Ну, теперь-то все не так. Это не то же самое.

Дори сидела впереди, на противоположной от водителя стороне кресел, и смотрела на дорогу сквозь лобовое стекло. Поэтому она и оказалась единственной из пассажиров, не считая шофера, кто видел, как небольшой грузовичок, даже не притормозив, внезапно выскочил с боковой дороги, пересек пустое воскресное шоссе прямо перед носом у автобуса и влетел в придорожную канаву. А потом случилось нечто еще более странное: человек, сидевший за рулем грузовичка, взлетел и пронесся по воздуху – стремительно и как будто замедленно, нелепо и грациозно – и рухнул на гравий на обочине.

Остальные пассажиры поначалу не поняли, отчего водитель автобуса резко ударил по тормозам, заставив их всех качнуться вперед. Дори же в первый момент только удивилась: «Как же он оттуда вылетел?» Совсем молодой человек, мальчишка. Наверное, уснул за рулем. Но как же он так вылетел из машины, так красиво катапультировался?

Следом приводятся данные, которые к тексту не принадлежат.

Points on a hilly landscape, in no order, each with its height.
A ball rolls from a point to the lowest of its 2 nearest points, and stops where none of them is lower. Distance is the straight distance between rows; heights are no part of it.
nafos height 45.0: [ 71 150  79 159 121 170 108 123 135 151 128 129 119 110 152 143 148 106
 139 193 195 144 120 142 131 159 126 116 120  97 141 146 146 151 157 124
 165 127  65 107 121 116  75  59  99 106 134 178 103 131  95  98 153 142
 204 128 110]
Fir height 58.3: [112 139 126 128 137  99 144  98  89 160 159 135  96 145 120 158 132 102
 151 240 140  91 131 155 134 100 138  60 111 107  83 132 158  87  84 132
 134 156 148  95  57 169 115  97 118 122 161 118 179 135 114 145 167 192
 143 163 177]
veren height 70.3: [130 115 145 185 183 153 139 121 172  81  84 167 134 163 151  85 111 163
 174 139 153 139 175 135 101 122 166 145 124 148 183 161 152 132 145  91
 146 122  70 138 173  85 137 176 148 129 134 125 158 145 132 122 126 124
 146 141 121]
Lazu height 61.2: [106 183  76 141 137 116 123 127 106 114 100  93 165 140 136 164 100  99
 130 160 113 104  87 127 105 156 152 111 107 110  87 126 128 113 149 134
  72 196 148  86  37 165 137 118 133 149 114 135 104 144  85 125 193 170
 113 120 121]
pimup height 42.3: [175 133 192  89 116  83 164 121 145 124  97 111 133  99 128 147 129 108
  53 110  66  98  62 104 106 126 131 122 110 178 118 160 146 131 154 115
  43 163 189 152 119 130 158 140 144 102 127  71  86 160 125 112  75 137
 101 135 119]
Nir height 56.0: [116 169  64 161 127 131  94 151 117  95 107 120 153 138 141 123  96  99
  84  68 127 123  80 116  97 171 144 160 144 118 126 121  81 155 196 163
 114 145 147 134  72 113  96 117 151 113  79 152  72 141 140 118 160 132
  73 143  87]
Dafun height 71.1: [161  89 152 132 171  94 131 155 114 117 109 169 163 117 126 105  84 174
 113 121 153  81 116 141  94 149 118 147 144 176 157 116 137 106 111 129
 129 109 161 104 136 174 147 170 116 133 151  75 180 135 145 180 144 171
 108 181 127]
febe height 48.9: [127 151 122  64  88 128 117 121 135 145 131 117 112 142 127 151 147 109
 105  77  49 165 163 140 121 122 156 127 123 132 119 118 117 142 100 147
 123 165 115 177 135 105  81 136 185 104 125 125 112 110 141 110  91  80
  60 109 127]
belef height 42.7: [183 140 183 126 142  69 116  97 107 186 154 143  79 127 110 117 120 112
  94 132 140  57 135 130 113  64 122 114 124 114 125  96 182  98 123 114
 121 119 158 162  71 160 114 122  96  75  91 134 160  99 156 133 115 164
 102 165 158]
lolep height 38.9: [185 105 124 145  91 137 134 135 119  87 172 102 112 101  95 145 145 113
 187 113 158 122 106 131 135 161 117 118 101 106  90  92 106 136 135 116
 126 103 118 102  65 112 153 101  98 135 115 132  91 103 118 136 160 118
 183  81 139]
firok height 49.1: [149 101 166  98 151 121 144 110 152 144 144 131  49 121 112 113 135 125
 129  93  81 142 188  86 165  63  92 136 160 130 149  88 112 110  72 120
 184 109 124 146 168 130 170 159 104 150 114 122 139 110 127 113  71  68
 107 120 170]
buf height 25.7: [162 121  99 174 125 129 148 121 109  70 156 201 119 150 118  95  85 194
 188 109 150 150 142 137 141 161 109 130 134 171 141 100 127 136 114  99
 103 109 123 138  99  71 164 199  94 160 114 134 129  91 165 140 137 132
 125 119 104]
Tasop height 61.6: [ 93  97 131  96 169 149 146 144 146 110  90 134 141 113 111 134  97 151
 151 114  88 194 137 108 170  93 127 125 172 166 136 173  99 145  96 126
 127 146 116 127 241  75 143 157 119 176 179 109 121 111  89  96 116 126
 121 130 108]
rebef height 58.8: [ 98 190  78 136  95 159  86 152 123 119 124 102 152 140 138  91 155  78
 121 129 201  86 130 124 107 164 144 170 104  67 136 161 101 107 131 189
 145 129 133 106 121 201  87 107 156 153 134 170 169 173 124 142 125 121
 126 147 150]
rulor height 71.8: [117 107 153 147 172 128 146 111 167 127 120 175  96 152 152  98 118 144
 174 148 135 143 193 139 118  82 137 143 142 155 190 116 152 124 115  93
 173 103  77 143 187  84 128 152  88 147 147 124 156 131 135 135 115 104
 152 141 148]
noz height 39.3: [ 69 124  84 110 123 141 122 150  64 124 186 101 165 166 124 120  88 151
 129  95 134 173 152 154 159 155  70 136 171 105 111 124 101 145 111 145
  88 104 142 132 185 122 109 155 109 173 148 159 118 108 135  93 138 123
 100  87  76]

– Парень там впереди… – объявил шофер по радио. Он старался говорить громко и спокойно, но в голосе чувствовалась дрожь изумления, даже ужаса. – Пролетел через дорогу – и прямо в канаву. Мы возобновим движение, как только сможем. Прошу всех не покидать автобус.

Дори, словно не услышав его или же почувствовав себя именно сейчас нужной, вышла из автобуса первой, даже раньше, чем водитель. Тот не сделал ей никакого замечания.

– Чертов придурок! – ругался он, пока они переходили дорогу, и теперь в его голосе звучали только гнев и раздражение. – Чертов придурок, молокосос! Что наделал, а?

Мальчик лежал на спине, широко раскинув руки и ноги, похожий на вылепленного из снега ангела, только вокруг него был гравий, а не снег. Глаза прикрыты не до конца. Совсем юный: вымахал ростом со взрослого, а еще, должно быть, ни разу не побрился. И наверняка без водительских прав.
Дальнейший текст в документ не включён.